Des avis basés sur l'expertise des ambassades

Le ministère des Affaires étrangères publie depuis 1999 des "conseils aux voyageurs" informant des risques encourus dans chaque pays. Elles sont élaborées par le Centre de crise et de soutien pour fournir aux professionnels du tourisme ou aux visiteurs particuliers des informations vérifiées et actualisées en fonction des évènements ou des modifications de réglementation.

Du Guatemala aux îles Fidji, il existe près de 200 fiches détaillant les contextes sécuritaires et environnementaux de chaque Etat. "La proposition initiale part de l'ambassade, qui est celle qui connaît le mieux le terrain. De là procède une première ébauche, suivie d'un échange avec Paris", expliquait en 2017 Patrice Paoli, alors directeur du Centre de crise et de soutien du Quai d'Orsay, au magazine professionel L'Echo touristique.

Le ministère des Affaires étrangères classent les pays selon leur degré de risques.  (@Quai d'Orsay)

Le ministère des Affaires étrangères établit ensuite une carte, qui distingue les différents lieux en 4 couleurs : vert (vigilance normale), jaune (vigilance renforcée), orange (déconseillée sauf raison impérative) et rouge (formellement déconseillée).

Des niveaux de vigilance baissés localement

L'attaque meurtrière s'est déroulée dans la réserve de girafes de Kouré, une localité classée en jaune par le Quai d'Orsay, tout comme Niamey, la capitale du Niger. Ces deux villes font donc l'objet d'une "vigilance renforcée", selon le ministère des Affaires étrangères, même si la région alentour est en orange, car elle se situe au cœur de la "zone des trois frontières". C'est là que se rencontrent le Mali, le Burkina Faso et le Niger. La menace terroriste y est extrêmement importante et les tensions omniprésentes dans un contexte d'intervention militaire de l'opération Barkhane.

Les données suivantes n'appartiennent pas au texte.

Each row is a point on a tangle of strands that fork and nearly touch. The rows are in no order.
Points whose rows are less than 24.2 apart are linked; no others are.
(581): [ 26  47   0  14  31 -19 -32  17]
(463): [ 21  11 -14  22  40 -19 -30  27]
(603): [-18 -46   6  -4 -11  32   3   0]
(666): [ 20   7 -11  -7  17  45  -2   3]
(577): [ 20  29   8 -15  -9  33   4 -13]
(377): [-39 -28 -29   8   3 -14  29   0]
(224): [  4   6  21 -10 -27 -17   1 -15]
(103): [-21 -48 -21  10   4   7  10   1]
(414): [-14   3  29 -13 -52 -23  13 -31]
(330): [ 27  24 -10  -4  17  36  -4   1]
(669): [ 21  35   9  12  11 -37 -24   9]
(333): [-31 -39 -27  11   3  -4  18  -1]
(347): [ 18 -12 -16  11  37  -2 -17  25]
(81): [ 10 -11   2  -9   8  15  -2   4]
(4): [ -2 -36 -37  23  31 -13  -5  20]
(634): [ 21  45  21 -13 -11 -13  -6  -7]
(360): [ 29  27  -8   6  31   7 -17  19]
(314): [-19 -15  33 -18 -42  25   9 -15]
(90): [ 16   0   0  -2  13   4 -10   8]
(604): [-58 -10  -9  -8 -20 -25  46 -11]
(236): [ 23   5 -14   9  41   7 -20  28]
(717): [ 19  20   0 -13  -1  43   4 -11]
(31): [ 27  38  -6  17  41 -10 -31  23]
(418): [21 17  3 -6 13 10 -8  7]
(16): [ 11 -24 -18  11  30   0 -12  20]
(344): [-55 -21 -15  -1 -15 -17  42  -9]
(694): [-40   4   9  -7 -50 -33  35 -30]
(649): [-23 -17  35 -17 -49  17  10 -19]
(36): [ 33  35 -16   4  20  27 -10   4]
(619): [  4 -15   8  -7  -4   6  -1  -4]
(482): [-18  -9  27 -12 -49  -7  15 -27]
(267): [ -2  -5  19  -8 -24  -9   4 -14]
(671): [  4  -2   7 -17  -4  53   5  -6]
(497): [  3 -38 -27  17  31   0  -8  20]
(498): [-22  11  24  -8 -58 -34  21 -36]
(705): [  9  -9   1 -11  11  30  -2   7]
(493): [ 15   4 -23  33  45 -32 -30  27]
(686): [  6 -14 -34  31  36 -28 -16  22]
(682): [-50  -4  -6  -4 -27 -29  39 -19]
(495): [ -3  -4  17 -20 -15  45   7 -10]
(667): [-18  -7  35 -16 -53   1  11 -27]
(645): [ 12  -9  -4 -11  16  41   0   8]
(49): [ 22  40  18 -17 -12   4  -1 -10]
(156): [ 18  29  25 -11 -17 -19  -4  -9]
(489): [ 31  34 -15   6  30  21 -15  12]
(288): [ 23  39   3  13  25 -29 -29  15]
(114): [ 23  36  11 -17  -7  15   0 -10]
(115): [-18 -48 -12   6   0  14   6   2]
(244): [  0 -10  10  -7 -13  -2   0  -6]
(149): [-42 -25 -20   5  -7 -15  33  -5]
(382): [ 24  17 -12  10  37   4 -19  24]
(504): [  7  -4 -31  35  42 -34 -24  25]
(121): [ 11  22  27 -12 -25 -20  -1 -14]
(510): [-12 -34  12  -9 -11  29   1  -3]
(644): [-20 -51  -3   2  -7  24   7   1]
(586): [-35  12  15  -6 -57 -40  33 -35]
(616): [ 17  38   7  18   9 -48 -27   5]
(432): [-48  -3   2  -5 -39 -26  38 -25]
(443): [ -5 -13  22 -18 -18  35   5  -7]
(264): [ 24  25 -10  21  44 -16 -35  27]
(656): [ -9 -24  16 -13 -16  26   3  -5]
(541): [  2 -23 -36  26  34 -20 -11  22]

Name the points in between on the shortest way along the links from the first point to the second, in order.
(156); (81): (121) > (224) > (267) > (244) > (619)
(489); (705): (36) > (330) > (666) > (645)
(149); (103): (377) > (333)
(4); (360): (497) > (16) > (347) > (236) > (382)
(31); (686): (264) > (463) > (493) > (504)
(432); (149): (682) > (604) > (344)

La carte du Niger disponible sur le site du Quai d'Orsay le 9 août. (Quai d'Orsay)

"S'il n'y a pas eu d'actions terroristes depuis un certain moment, que les autorités sont fiables et ont mis en place un certains nombre de dispositifs pour prévenir les attaques terroristes, comme l'encadrement de convoi ou une présence militaire accrue, le niveau de surveillance est parfois abaissé", explique Anne Giudicelli, fondatrice du cabinet de conseil Terrorisc à franceinfo. Ces décisions interviennent à la suite d'une négociation diplomatique. "Quand un pays est intégralement rouge, sa situation économique en est fortement 'impactée'. Il y a donc un dialogue diplomatique entre les autorités", note la consultante. 

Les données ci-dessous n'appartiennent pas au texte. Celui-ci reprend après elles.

Each row is a point on a landscape with many valleys, with its height.
A ball rolls from a point to the lowest of its 2 nearest points, and stops where none of them is lower. Distance is the straight distance between rows; heights are no part of it.
q445 (h 301): [ 23 -30  -7  16 -47  10  24   0 -64   7  17  69 -17  -3 -25 -15  17  -2
   9   1  -3]
q770 (h 537): [-13  13 -47  23 -31  15   4 -35   8   6  24  19  47 -17  -6  -7   6 -19
  -1  16  10]
q188 (h 253): [-13  29  22  -6  54 -12 -33  17  20 -47  15 -44  10  20  21  -4 -18   7
 -11  -8 -11]
q818 (h 267): [ 22  22   3  -1  17  -5  54  19 -28   3 -20  -3  14 -32  18 -32  -6  -8
  19 -13 -32]
q811 (h 430): [ 13   4  -7 -13  23  19  23 -25 -39  53  -6  24 -35 -20   5 -12  -2 -21
 -11  15 -16]
q997 (h 272): [  6  11  51 -25  29 -10   1   5  29  -4  -1 -16 -28   1   0  27  -7  17
  -6 -11  22]
q887 (h 125): [  7  -7 -54  28   6  20 -43 -34   3  -6   0 -11  36 -21 -10   0   4 -18
 -28   2  21]
q156 (h 168): [ 12 -19   9 -15 -14 -20   7  18  26  -2   9  22 -14  10 -18  18  28   0
   7  -2  17]
q516 (h 526): [-11 -13 -51  14 -48  13  -8 -29 -13   5  28  32  25   0  -9 -22   9  -4
   6  22  15]
q927 (h 196): [ 21   8  -8 -14 -26 -36  31  46 -24 -26   2  19 -10 -12   1 -18  12  25
  26   2  13]
q695 (h 221): [ 35   1   1  -5  32   4  37   7 -52  15 -26   6  -6 -32  19 -13 -19 -19
  -8 -26 -30]
q611 (h 533): [ -6 -19  13  -1   0  21 -11 -18  28  20   5  13 -17  19 -13  41   8 -10
 -25  -2  27]
q715 (h 232): [ 24 -11   7  17 -40 -27  41  22 -27 -14   4  31 -26   6 -25  13  16  12
   8   9   8]
q758 (h 205): [ -3  64   3  -1  14 -11  51  24 -19 -10   5 -17  17 -11  21 -40 -18  14
  19  16  -6]
q306 (h 173): [  4  10  -9   1 -12 -19  13 -22  14   8  -3 -10 -14  11   6  18 -15 -17
 -15  20  22]
q249 (h 245): [  4  21 -15   6 -23 -13 -11  43  15 -51  19  -8  18  21  13  -8  24  46
   1  16  22]
q562 (h 403): [-10 -34  -5  33  -3  24 -38  -3  35  14 -35 -31 -19   5  11  28   4  14
 -32 -48  35]
q579 (h 260): [-34   4  49 -11  47  -6 -41   4   7 -29 -18 -38  35  10 -12  -6 -16  14
  12  -8 -34]
q41 (h 320): [ -7   6  -5 -18  -9   4  16  -1  -4  20   7  20   8 -21  -8  32   5  -7
 -12  24   3]
q397 (h 322): [-14 -38 -27  24  -9  -5 -40  -8  34   8 -24 -22 -13   0  -5  37  11 -14
 -17 -17  22]
q496 (h 162): [-26  48  14  12  16 -20   3  -4  16 -26   0 -46  15   5  10 -17 -31  -7
  -1  11 -27]
q81 (h 582): [  5 -22 -10  29 -31  23 -30  15  39 -21  -4 -18  -3  35   3  39   9  20
 -24  -6  13]
q11 (h 270): [ 27  18  11 -17  10 -18  38  -2  -1   3  -3  -4  -6   1   5 -19 -12 -39
  -5  -5 -13]
q739 (h 143): [-24  17  59 -14  40 -23  -2  -6   8  -8  -3  -7   7  16 -11 -17 -20 -19
  11  -5 -33]
q150 (h 218): [  7  11  40 -28  41 -30  32  12   1  -3  -9  -1  -3   1  -2 -19 -11 -27
  13 -11 -20]
q44 (h 239): [  8  -8   6 -22   2  -9   3  -9  47   5   7   9   3   3   5   9  37  -9
   8  -2   6]
q55 (h 165): [ 38   1   7 -16  -8 -28  39  53 -13 -13 -11  11 -33   8   9 -16   9  11
  14 -16   8]
q950 (h 281): [-26  21  62 -18  34 -22   8  11 -41 -14 -16 -12   2   4 -13 -25 -25  26
  39   7 -39]
q725 (h 43): [ -4   7  67 -28  28  -4  26  10 -20  29 -35 -18 -36  -6  11 -16 -18  12
   9 -30 -22]
q364 (h 597): [  9 -10 -14 -15 -46  -6  41  30 -13   6   9  27 -19   7  18  11  -3   1
  21  -4 -24]
q924 (h 603): [ -1 -52 -35  31  11  45 -64  -5  15  30 -11  15  -4   7 -14  12  36 -18
 -37 -24  27]
q148 (h 604): [ -5 -21 -11  -5 -34  -3 -11  21  38 -13   6  -8 -23  26  12  38   6  28
  -6  -1  11]
q227 (h 155): [-17  50 -20  14 -13 -14  32   9   8 -17  19 -18  16  -7  20 -21 -10  29
  20  19   9]
q906 (h 197): [ -3 -12 -44  17  17  30 -38 -31   1   9  18  15  16  -7 -22 -10  11 -18
 -20  30  26]
q664 (h 587): [ 13  20 -25 -13 -19  -7  59   7 -12  10  12  21 -12 -13  10   4  -6  -9
  27 -11 -12]
q153 (h 566): [-14  64 -10  -6   2   3  32 -25  -3 -15  26  -4  30 -24   9 -14 -23  -7
   5 -15 -31]
q276 (h 151): [ -5   9  71 -33  26  -5   8 -20 -11  23 -18 -14 -12  -3 -10  -1 -24   2
  -6  -9  -9]
q908 (h 204): [ 48  -2   7   4 -13 -12  44  27 -27   0 -13  22 -23  -3  -5   5  17  -1
   0 -13  -8]
q874 (h 478): [-21 -51  -7  20 -70  11 -46 -11 -30   0  19  34  14  15 -19  -1   4  12
  -5  22   4]
q124 (h 263): [-16  27  53 -10  53 -26  21  32 -41  -6 -12 -22  -7   8  22 -41 -18  25
  21  17 -22]
q819 (h 269): [ -8 -16 -15  -9  33  32 -23 -40  11  28   8  20  10   1  -6   3  12 -34
 -19  24  21]
q347 (h 195): [-33  41  30   8  40 -12  -7  10 -11 -38  17 -31  33  14   9 -27 -31   9
  17  20 -21]
q89 (h 292): [-10  18   9 -27   9 -12  26   7  -4  21  -9   0  11 -16  11  20 -14   1
   5   9   0]
q136 (h 399): [  3   4  25 -29  35   8   8 -24 -11  42   3  15 -20 -11  -4  -2  -6 -30
 -11   9 -29]
q943 (h 552): [-20  38 -30   6 -13   0  15 -30  12  -9  16   0  40 -21   7   8  -8 -13
  -8  -4  -7]
q299 (h 328): [ 12 -35 -38  -5 -31  23  -1  -4 -57  17  27  66 -30  16 -26 -33  20 -11
   7  20  11]
q807 (h 237): [  6  35  17 -15  29 -22  39  28 -36 -10  -7 -18   3 -10  25 -41 -31  10
  26   2 -22]
q865 (h 458): [ -3 -19  14  26  25  23 -40  -3  38   9 -34 -54  -4   3  15  21  -5   2
 -25 -32   8]
q439 (h 554): [  9 -28 -22  53 -33  26 -27  29  13 -32 -16 -23  27  15   6  41   7  25
 -13 -16   0]
q340 (h 156): [ 11  18  56 -27  43 -12  33  38 -19   8 -28 -17 -38   3  22 -37   5  14
  -3 -17  -2]
q371 (h 97): [ 14  13   7   3 -24  -8  40 -14  -7  17  -9 -18 -19   6  -3  -9 -19   6
   3  21   8]
q726 (h 219): [  4   6  -3 -10 -27 -23   6  50   1 -30  13  19  17  13  -1  -3  16  38
  24   2  23]
q488 (h 327): [ -8   1 -21 -11   5  17  11 -23  -8  27  18  30  15   0 -14   5   9 -31
 -14  29   7]
q63 (h 105): [ 10  -1  14 -19 -13 -31  18  37  22 -12   4  13 -34  18   9   2  20  13
  17 -15  20]
q198 (h 656): [ -2 -27 -14  26  43  36 -62 -32  10  36 -22 -27   5 -19  -4   5   1  -4
 -27  -1  10]
q753 (h 567): [-14 -36  -9  13   7  29 -45 -21  31  25  -8  17 -11  19  -7  31  19 -14
 -46 -21  40]
q259 (h 576): [-23  54  23  -2  30  -9  19 -15 -16 -12  15   0  30 -23  -8  -6 -27  -6
  21   2 -38]
q337 (h 624): [-14 -43  -6   2 -54  11 -19  -1  19  -5  10  15 -20  24  -4  25   1  15
  13  -6  14]
q481 (h 439): [ -3 -35 -12  30 -66   2 -31  -4  -9 -28  20   4  26  10 -17  21   5  29
   4  10   6]
q679 (h 316): [ 19 -13 -18   1 -58   4  -4 -17 -13 -13  28  52  -5   5 -24   5  30  12
  -4   7 -15]
q238 (h 483): [  9 -40   7 -11 -22   1  18   2 -22  38   2  46 -50  17 -15  11  27  -4
  -7   0  11]
q7 (h 215): [-24  27  43 -31  46 -22  -5  23  14 -24  -2 -23   5  12  15   4 -19   1
   0  -5 -16]
q965 (h 389): [  9 -30 -42  33 -38  22 -35  -6   8 -15  14   3  39  -9 -17  11  16  19
   6   6  18]
q843 (h 527): [ 35 -15 -38  53   0  18 -25  36  -2 -29 -18 -40  22  -5   6  20   6   9
 -13 -31  10]
q896 (h 319): [ -6  -6  23 -18   8   6  -1 -26  44  23  -7   0 -19  -1   1  -6   3 -14
  13   2   0]
q892 (h 93): [-10  20 -31  19 -48 -18  34  10  -1 -22  24   4  15   6   5   6  -2  25
  16   6   9]
q859 (h 233): [ 15  24  32 -18  59 -22  32  57 -33  -8 -18 -11 -34  12  43 -54  -1   6
  15 -14 -11]
q991 (h 451): [ 12 -14 -24 -10   3  12  16 -10 -37  49  -8  47 -37 -20  -9 -12  28 -18
  -3  18   3]
q693 (h 259): [-13  25   4 -30  14 -17   3  21  21 -15   0 -15  11  -5   4  19  -3  -1
   7   0   0]
q102 (h 224): [ 10 -23 -47  26  -5   4 -49 -11  15   2 -19 -21  18 -16 -10  19  23 -11
 -26 -15   7]
q594 (h 152): [ 22   1  34 -21  27   0  33  -7 -35  28 -28  -6 -29 -14   9 -12 -21 -10
  -2 -23 -31]
q357 (h 15): [  7  13 -18   8 -45  -9  45  -9 -10   3   2   7  11  15   2 -21  -6   8
  21  20  13]
q425 (h 256): [-12  17 -12  10  12  21 -24 -53  19   9   6 -16  26 -23  -1 -15  -9 -20
 -12  19 -26]
q651 (h 467): [ 17 -33 -10  -9 -32  -7  31   2 -28  32  -5  41 -28 -16 -14   3  10   1
   7   9  11]
q206 (h 250): [-17 -15  -2   1  -3 -19 -15  -5  40   4 -18 -24  -7  14   3  19  -9 -14
 -11   2  23]
q518 (h 507): [ 18   7 -29  22  28   2 -43  28  20 -38 -16 -53  13  -4  13  19  -1  13
  -9 -24  13]
q841 (h 223): [ -6   6  56 -29  29  -8 -14 -28  18  -4  -4 -30 -12  10  -1   5 -26  12
   1 -11   9]
q96 (h 303): [  1  11 -20  -1  -5  -1 -14  15  33 -29   7 -19  39 -14  12   9   5   7
   7   2   5]
q904 (h 632): [  2 -48 -32  35  25  39 -63 -13  17  37 -26 -16 -25  -8  -3   9   7 -12
 -34 -27  22]
q170 (h 362): [-12  11  28 -30  16  -1  -1 -35  20  21  -1 -11 -18 -27   0   3  -7 -12
   9  17 -32]
q234 (h 314): [-20  -5  12  -6  26   3 -35 -37  25  18  -6  -9  10 -18  -5  -5  -2 -27
   4  18 -41]
q351 (h 199): [  3  27 -37  20   4  10 -33 -37   7 -16  -7 -34  43 -24   9  -9  -9 -23
 -16  -7  -6]
q519 (h 222): [-46  29  31   1  58  -4 -39  30   3 -43  12 -44  34  15  12 -20 -22  10
  17  -1 -25]
q662 (h 265): [ 18 -29  13  18 -51   2  11   5 -32 -15  20  45 -18  17 -25  13  20  13
  14   6  -8]
q602 (h 504): [ -1 -23   8 -12 -13  10  -4 -12  -2  37   0  38 -33  26 -25  15  18  -9
 -23   4  37]
q531 (h 577): [ -1  40 -16  -6  -2 -11  51 -12 -11  -9  20  11  11 -23  15  -7 -29 -18
  31  -5 -13]
q51 (h 371): [ -4 -43 -25  -8 -42  16 -31 -15 -21  17  34  59 -36  29 -24 -14  16 -14
  -9  15   6]
q248 (h 489): [ -9   5   7  18  40  10 -34  10  30 -21 -20 -56  11  -2  13  20 -11  11
  -3 -14  -1]
q447 (h 506): [ -8 -44 -37  -5 -53  25 -31 -21  -4  -2  25  37  23  21 -11  -2  10   1
  -6  18  10]
q605 (h 343): [  8  -6 -29   9 -28   5  -7 -17  30 -20  10 -11  43 -17 -10   3  13  13
  15   8  22]

For each start below, name the point where the ball stops.
q299 | q55
q124 | q357
q924 | q887
q439 | q887
q198 | q887
q811 | q887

Des avertissements peu lisibles

La classification des zones à risque avait également fait débat en mai 2019, lorsque deux touristes français avaient été kidnappés dans le parc du Pendjari, au Bénin. Leur libération avait coûté la vie à deux soldats français lors d'une opération militaire de sauvetage. Au départ, le lieu était classé en jaune par le ministère. La frontière avec le Burkina avait viré au rouge et orange en décembre avant le drame, et l'ensemble du parc, le 10 mai, soit après l'enlèvement des touristes. Face à la polémique, le ministre des Affaires étrangères, Jean-Yves le Drian, avait alors souhaité "durcir" la classification. "Quelle que soit la couleur, il s'agit de zones formellement déconseillées pour les motifs touristiques", avait-il expliqué.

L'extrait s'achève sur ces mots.